Service Lows

Last week I was in Washington, DC, promoting the interests of the banking community with a small group of Indiana bankers. The ability of these bankers to passionately describe their efforts to serve their customers and communities always makes me proud to work on their behalf. At the same time, it is frustrating to step back and look at the long-term results of congressional actions. During my career of 40+ years, regulatory burden and intervention has mushroomed to the point of suffocating not only banks, but all businesses.

I fear that the contamination of obtrusive government meddling into business will eventually move us from a free enterprise democracy into a government-controlled socialistic society. We will not like it.

As I was headed home, I arrived at the airport two hours and 15 minutes early. I got through the Delta Air Lines check-in process promptly and was met by private business employees, who were doing all they could to serve me. Then I headed to the TSA (Transportation Security Administration) security screen. My line was about 100 people long, and it took 30 minutes to complete the process. TSA, a government entity, has no competition and therefore no incentive to seek high levels of customer service.

No one came around to tell us why it was taking so long, or to ask if anyone had a flight leaving soon and needed to move to the front of the line. When I finally got near the front of the line, an agent asked me how I was doing. I told him that the slowness of the line was ridiculous. He simply said he could not do anything about it. A young lady whose flight was to leave in 10 minutes asked if she could be moved ahead; she was told there was nothing they could do about it.

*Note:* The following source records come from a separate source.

[[  4.4  46.9 -15.0  24.5  -3.2 -25.8  15.3 -13.4 -23.8 -34.1]
 [ -9.6  10.8 -25.7   7.8   3.9  28.6 -12.7 -16.7 -28.8  18.2]
 [ -1.5   0.6  32.1  -1.1 -27.6  -2.9 -14.3 -41.1   4.1 -23.8]
 [  6.0  -2.3  56.8  16.8  -8.6  18.9 -21.4 -17.7 -15.0 -20.7]
 [-11.7  36.0 -24.8  16.7  11.4  11.8 -15.5 -45.0 -46.9  21.0]]
-1.5

[[ 15.4 -32.6  24.7 -35.9   8.0 -35.2]
 [ -5.3 -27.4  -6.2  13.8  10.6 -18.3]
 [ 13.3  -2.6  -6.3 -12.3  10.6 -18.3]
 [ -5.3 -32.9  25.0  13.8  -3.4  -2.4]
 [  7.5 -15.6  11.7 -16.8   3.5 -16.8]
 [ 15.5 -32.9  25.0 -36.2   7.8 -35.2]
 [ 20.4 -16.1  -6.3 -57.0  -3.4 -15.0]
 [ 20.4 -15.0  -5.7 -57.0  -3.4 -14.1]
 [ -0.7  -3.4  -0.9   1.8   6.1  -2.4]
 [  4.8  -2.6   0.7   3.0   0.4  -3.8]]
13.3

[[ 4.1  5.8 10.0  2.0 13.1  3.3  9.7  5.3  1.4 24.3  7.8 20.3 11.6  2.0]
 [10.0  9.3  2.8  8.3  1.5  9.8  0.1  2.9  8.5 21.0 60.6  8.9  1.8  0.0]
 [22.5 52.6  0.8  5.9  3.6  1.1  0.1  2.0  3.4  3.3  5.1  1.0  0.5  0.0]
 [ 6.3  8.7 14.9  7.4  3.5  3.6  1.0  8.5  0.2 61.9 22.5 12.8  2.3  0.0]
 [11.9 14.0  6.2 18.9  8.8  4.3  0.1  9.5  0.2  7.6  8.3  0.9  1.6  1.2]
 [17.7 12.9  6.9  9.4  5.2  2.0  0.1  2.9  0.2  5.7  8.4  2.2  0.5  0.0]
 [ 1.9  4.6  7.8  2.1 27.5 19.1  0.1  8.4  0.2  2.9 11.5  9.5  2.1  0.0]]
22.5

[[ 31.0  14.1  -0.3  33.2 -17.5 -11.9 -20.2  30.1 -13.8 -40.4   7.9]
 [ 53.4 -20.2 -46.0 -13.8 -37.8  38.8 -24.3 -40.8 -56.2   2.2 -14.8]
 [-32.2  50.1 -51.7  29.8  34.9  52.9 -39.5 -33.4  50.3  35.9 -47.4]
 [-39.3  -2.1  19.5 -41.4  17.9 -30.4 -11.2   5.2  13.9  32.1 -22.7]
 [ 46.1  43.5  -7.3  26.2 -32.9  -0.4  -9.6  -6.4 -38.4 -45.2  22.5]
 [ 46.6  19.7  26.5   7.5 -33.1  22.9 -46.8  37.1  12.4 -24.7 -44.1]
 [ 43.2 -11.3 -44.6  -4.4 -25.9  39.7 -10.6 -46.5 -38.2   4.5  -1.3]]
-32.2

[[ 11.6 -12.5   1.2   9.0   2.4  17.6  -4.6 -12.0   3.7   9.2   8.5   0.1
   -7.0]
 [-11.8   8.3 -28.1   5.8  60.3   6.3  24.4   4.4   2.1  56.5  -1.4 -29.0
   -8.6]
 [ 17.9 -10.7 -19.3   8.7   3.5  25.5 -23.5   5.3  -3.5  16.4  44.3  -8.5
  -16.6]
 [ 23.4  -3.0  -4.9 -14.0 -27.4  -2.6  11.3  -0.3 -12.7   5.9 -38.8  17.9
   27.7]
 [ -6.6   1.2  11.2   1.4  32.7   2.3 -16.1   2.8 -20.0  24.5 -12.5 -25.6
  -31.2]
 [  8.6   5.9   5.7  -6.4 -58.3   2.1  -4.9  -2.3 -10.5  10.3  17.6   1.7
  -10.3]
 [ 31.2  12.2  -4.8   5.0  23.3  17.7 -15.7 -12.2 -11.6  47.5   0.5 -36.3
  -12.8]
 [-21.6  21.4 -10.3  11.0 -42.0 -25.1  36.8 -16.4 -16.1   6.3 -12.6  -9.4
   12.3]
 [-18.6  -6.7  -2.9  10.7  -6.0 -13.6  -1.2 -28.0  22.1  33.3  -0.1  -3.6
   -4.6]
 [ 16.7 -27.7  10.2   5.8  -4.5   5.1   4.6 -18.8  -5.3  23.3 -19.1  11.1
   22.2]]
17.9

[[-40.2 -54.0 -63.1 -63.9 -59.4 -40.3 -40.0 -21.0 -16.1  -1.3  30.9  37.2
   59.7]
 [-40.2 -54.0 -63.1 -63.9 -59.4 -40.3 -40.0 -21.0 -12.6  10.8  15.1  37.2
   59.7]
 [-40.2 -50.9 -63.1 -63.9 -59.4 -40.3 -40.0 -31.6 -29.9  -1.3  35.6  34.1
   49.6]
 [-40.2 -54.0 -63.1 -63.9 -59.4 -40.3 -40.0 -21.0 -14.6   6.1  16.3  37.2
   59.7]
 [ 39.2  31.9  16.3   1.1 -16.4 -28.0  18.8 -21.0 -27.2 -32.8  30.9 -38.7
  -35.0]]
-40.2

[[  4.0  -2.8 -11.5  -5.8  -3.4  13.6 -10.8   6.8  21.2  10.2   2.1  -7.7
  -17.8   3.8   6.2   4.1]
 [-17.3 -13.3 -13.1  17.3 -22.3   5.0  -2.0  20.1 -25.1  11.5  -3.6   3.7
   -4.4  -7.7   5.9  -4.4]
 [ -5.7 -40.6 -37.0  34.5  -6.3  11.8 -11.3  50.3  -6.7  34.9 -29.4 -10.8
   -4.2 -45.5  33.9   5.5]
 [ 29.6  37.5   8.3  10.7  28.8 -27.2   1.2 -19.0  31.9   1.7 -10.3  30.4
  -14.8  -3.0 -32.1   2.8]
 [ -2.6  18.8  -8.4  -4.5 -22.5  22.9 -17.5 -10.0  -7.0  -1.7  13.1  -1.0
  -33.6  22.6   8.3   1.3]
 [ -1.5 -25.2  -1.4 -20.4  10.4   8.8  -6.1  45.6  46.9  16.7   4.8   2.5
    1.2  -5.1  33.2 -31.8]
 [-11.7  30.4  -4.5  31.3   0.8   3.2  13.9  17.7   8.4 -16.4 -21.8  10.3
   56.5 -31.3  -2.8 -24.4]
 [ -3.7 -25.0   7.4 -12.3   3.9  -8.0   2.8  13.6   0.5   5.2   4.5   1.5
    4.0   0.8  10.8 -10.3]]
-5.7

[[  0.7  -1.8   3.5 -14.9  -8.4   5.9  -1.5 -24.9  -4.9  -3.4 -18.1  11.2]
 [-10.2   0.0   9.8  -6.0  -3.5  13.0  -4.6 -17.6  -4.9 -14.7 -15.4  -6.3]
 [ -1.6  -1.8   5.9 -11.5 -16.6  30.8  -7.7   0.2 -19.1  20.7   7.9 -51.2]
 [ -3.4   0.9   1.9  -1.0  -0.2  -4.8   6.9 -15.5   0.8   6.2 -20.9  -3.8]
 [ -0.2 -15.1  -5.2  -3.8  22.8  14.8  -2.3 -16.5   1.8 -11.5 -12.6 -13.8]
 [ -2.0  -1.8   2.7  -3.2   3.1  -3.0   6.2 -16.5   1.8   7.8 -19.5  -3.8]
 [ -1.6  -3.6   1.9  -5.5   1.4  -1.3   4.6 -18.6  -2.0   4.6 -19.5   1.2]
 [  0.3  -8.0  12.2  -8.8 -18.2  27.2  -6.9 -10.3  -6.8  19.1 -12.6 -28.7]
 [  4.4 -21.4  17.7  -3.8 -18.2  21.9  -6.2 -20.7   3.7  15.9 -30.4  -8.8]
 [ -1.1  -5.4   1.9  -3.8   4.7  -3.0   6.2 -16.5   0.8   1.4 -19.5  -3.8]
 [ -3.9  -2.7   5.9  -3.8   3.1  16.6   2.3 -26.9  -4.9   7.8 -20.9 -13.8]
 [ -1.6  -7.1   9.0  -9.9 -16.6  29.0  -6.9  -4.0 -15.3  22.3  -0.3 -43.7]]
-1.6
---
[[ 14.4  19.6  -2.0  53.8]
 [ -9.0   0.2  -7.2 -28.7]] Out: -2.0

[[ 19.5 -31.4 -39.3  26.3 -11.7  28.6]
 [-18.3 -41.2 -17.2  -1.8   3.0 -37.4]
 [-40.5  14.4   3.8  -5.8  47.6 -33.3]] Out: -17.2

[[  0.0 -23.1  48.4  53.0   6.5  48.8]
 [-15.3 -26.5  16.9  14.1 -21.6  14.0]] Out: 48.4

[[-47.8 -32.9 -55.6 -25.6  27.0 -32.1]
 [ 45.0  38.9  59.6  45.7 -35.5  51.8]] Out: -55.6

[[-39.4  60.5 -39.5 -38.7 -40.2  50.6]
 [ 41.4 -37.6  41.7  43.3  41.0 -32.2]] Out: -39.5

[[ 10.9   7.8  10.0  24.2   4.4  -4.6]
 [-24.6 -37.6 -45.4 -60.6 -36.1  41.8]] Out: 10.0

[[-33.7 -33.2   0.0  62.4  -0.9 -14.5]
 [  0.0 -28.7  24.9  57.7   2.3 -39.3]] Out: 0.0

[[ 49.0  48.7 -39.1 -37.3  44.5]
 [ 36.1  35.9 -27.5 -25.2  31.7]] Out: -39.1
---
[  0.2  35.4 -66.1  29.1 -30.0  23.6  -4.7] | 35.4
[-19.7 -46.4 -36.2 -30.5 -47.2  29.6] | -46.4
[-54.0 -11.1 -23.4 -21.9  53.9 -40.6] | -11.1
[ 25.2  50.5  26.8 -28.5  56.4] | 50.5
[25.6 49.3 34.3 60.3] | 49.3
[ 51.7 -12.1  53.9 -46.8  -8.0  21.7  27.3] | -12.1
---
-141.26,22.96,165.90,-75.03,73.59,-57.96 -> 22.96

-42.915,-139.687,-82.497,108.578
-69.691,-112.307,-83.981,138.364
112.756,95.069,94.449,-134.056
-> 95.069

9.2,7.7,19.6,-14.0
14.9,6.5,20.0,-8.6
-> 6.5

-4.489,9.386,-16.678,-16.116 -> 9.386

0.37,1.41,-0.09,-1.61,2.02
-1.24,1.88,-0.72,-1.61,1.47
0.27,0.30,-0.40,-0.48,1.17
-> 0.30

0.181,-0.143,0.182,-0.143,0.042,0.227,-0.095
-0.222,0.093,-0.020,-0.032,0.037,0.134,0.187
-> 0.093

I do hope that this is not the level of service we are all going to deteriorate to. Congress, the national media and the supposed consumer groups need to wake up and promote the freedoms that U.S. citizens have always enjoyed. If they continue to chastise business, none of us will have jobs, except for working for the government. Then we will really experience service lows.

Meanwhile the banking industry remains strong and service-oriented, thanks to the efforts of dedicated bankers, who travel to our nation’s capitol to keep it that way.